Cache Partitioning for Multi-Task Real-Time Systems

Caches are a source of unpredictability since it is very difficult to predict if a memory access results in a cache hit or miss. In systems running multiple tasks steered by a preemptive scheduler, it is even impossible to determine the cache behavior since interrupt-driven schedulers lead to unknown points of time for context switches. Furthermore, it is even unknown at which address the execution of a preempted task continues, hence it is unknown which cache line is evicted next. An unknown cache behavior forces a static WCET analyzer to conservatively assume a cache miss for every memory access, thus implying a highly overestimated system's WCET.

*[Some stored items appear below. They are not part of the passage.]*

Every row gives one point. The ring and each string are closed loops that go straight from each point to the next, and from the last back to the first. Before rounding, they use only three directions, however many columns there are. Count how often each string passes through the ring. Passing back the other way cancels.

Ring (9 x 3)
[[  1 -25 -24]
 [  8  -3 -20]
 [ 13  22  -5]
 [ 14  23  12]
 [  7  12  21]
 [-10   4  15]
 [-22  -5   1]
 [-22 -23 -16]
 [-11 -32 -23]]
String (27 x 3)
[[  1  -1  -6]
 [  0  21 -13]
 [ 14  48 -12]
 [ 21  22   2]
 [ 15   0   6]
 [  2  17   0]
 [  3  36   7]
 [ 19  21  29]
 [ 20   1  33]
 [  2   2   9]
 [ -5   6  -1]
 [ -7   6   3]
 [ -4  -7   7]
 [-14  10  -4]
 [-37  10  -1]
 [-39 -10  -4]
 [-13 -25  -3]
 [ -7  -8  -6]
 [-21  -2 -17]
 [-21 -14 -22]
 [ -5  -7  -8]
 [  0 -43 -18]
 [  3 -60 -32]
 [  1 -35 -37]
 [  2 -16 -36]
 [ 14 -19 -29]
 [ 11 -11 -13]]
Times through: 3

Ring (9 x 6)
[[  2  35  -5  19  30   4]
 [ 13  30  -8  15  21   2]
 [ 15  11 -10   5   5   1]
 [ 11 -10 -12  -4 -11   1]
 [  2 -27 -14 -10 -22   3]
 [-10 -34 -10 -12 -21   5]
 [-16 -23  -3  -6  -7   4]
 [-14   2   2   5  15   4]
 [ -5  26  -1  16  28   4]]
String (25 x 6)
[[ 13   6 -16   5  -2   3]
 [  8  -2 -12   1  -3   3]
 [  5  -6  -6  -2  -2   1]
 [  9 -23  -9 -11 -18   0]
 [  2 -12  -5  -5  -5   1]
 [ -1  -7  -8   0  -2   3]
 [ -6 -39 -19 -12 -31   6]
 [-15 -60 -22 -20 -46   7]
 [-17 -47 -14 -16 -31   6]
 [-17 -34 -12  -9 -20   7]
 [ -7 -10  -6  -1  -1   4]
 [ -9  -9  -5   0   1   4]
 [-12  -6  -7   2   2   6]
 [-24  -2   5   4  17   5]
 [-17  11  10   8  27   3]
 [ -4   7   1   5  15   2]
 [ -3   7  -6   7  10   4]
 [ -5  39  -6  24  34   6]
 [  0  44 -10  27  35   7]
 [  2  18  -8  12  16   4]
 [  5  19  -4  11  19   2]
 [ 15  41  -5  20  31   1]
 [ 22  44  -9  21  29   1]
 [ 14  19  -5   9  15   0]
 [  4   4  -6   3   6   2]]
Times through: 1
String (29 x 6)
[[ -6 -16  -9  -4  -8   4]
 [ -9 -34 -16 -11 -25   6]
 [ -5 -50 -22 -18 -41   6]
 [  3 -37 -14 -15 -29   2]
 [  4 -12  -7  -5  -7   2]
 [ 10 -12  -6  -6  -8   0]
 [ 21 -10 -13  -6 -14  -1]
 [ 16   0 -15   1  -7   2]
 [  8   2 -14   4  -1   3]
 [  4   1  -5   2   4   2]
 [  8   0  -5   0   3   1]
 [  2   0  -8   2   2   3]
 [  6  -5  -6  -2  -1   1]
 [ 12 -22 -13 -10 -20   1]
 [  6 -35 -17 -14 -31   2]
 [  0 -28  -8 -12 -18   2]
 [ -3 -24  -6  -9 -13   2]
 [-12 -46  -8 -18 -28   4]
 [-20 -45 -11 -14 -27   6]
 [-16 -25  -8  -6 -12   6]
 [ -5  -6  -5   1   2   4]
 [ -7  -7   0  -1   5   2]
 [-18 -13   8  -4   9   3]
 [-26 -14   7  -2   9   5]
 [-18  -9  -3   1   4   6]
 [-27 -20   6  -5   4   5]
 [-23 -26   6  -9  -1   4]
 [-23 -31  -7  -8 -13   7]
 [-14 -25 -10  -6 -13   6]]
Times through: 2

Cache partitioning is a technique to make the I-cache behavior more predictable. Each task of a system is assigned to a unique cache partition. The tasks in such a system can only evict cache lines residing in the partition they are assigned to. As a consequence, multiple tasks do not interfere with each other any longer w.r.t. the cache during context switches. This allows to apply static WCET analyses for each individual task of the system in isolation. The overall WCET of a multi-task system using partitioned caches is then composed of the WCETs of the single tasks given a certain partition size, plus the overhead required for scheduling including additional time for context switches.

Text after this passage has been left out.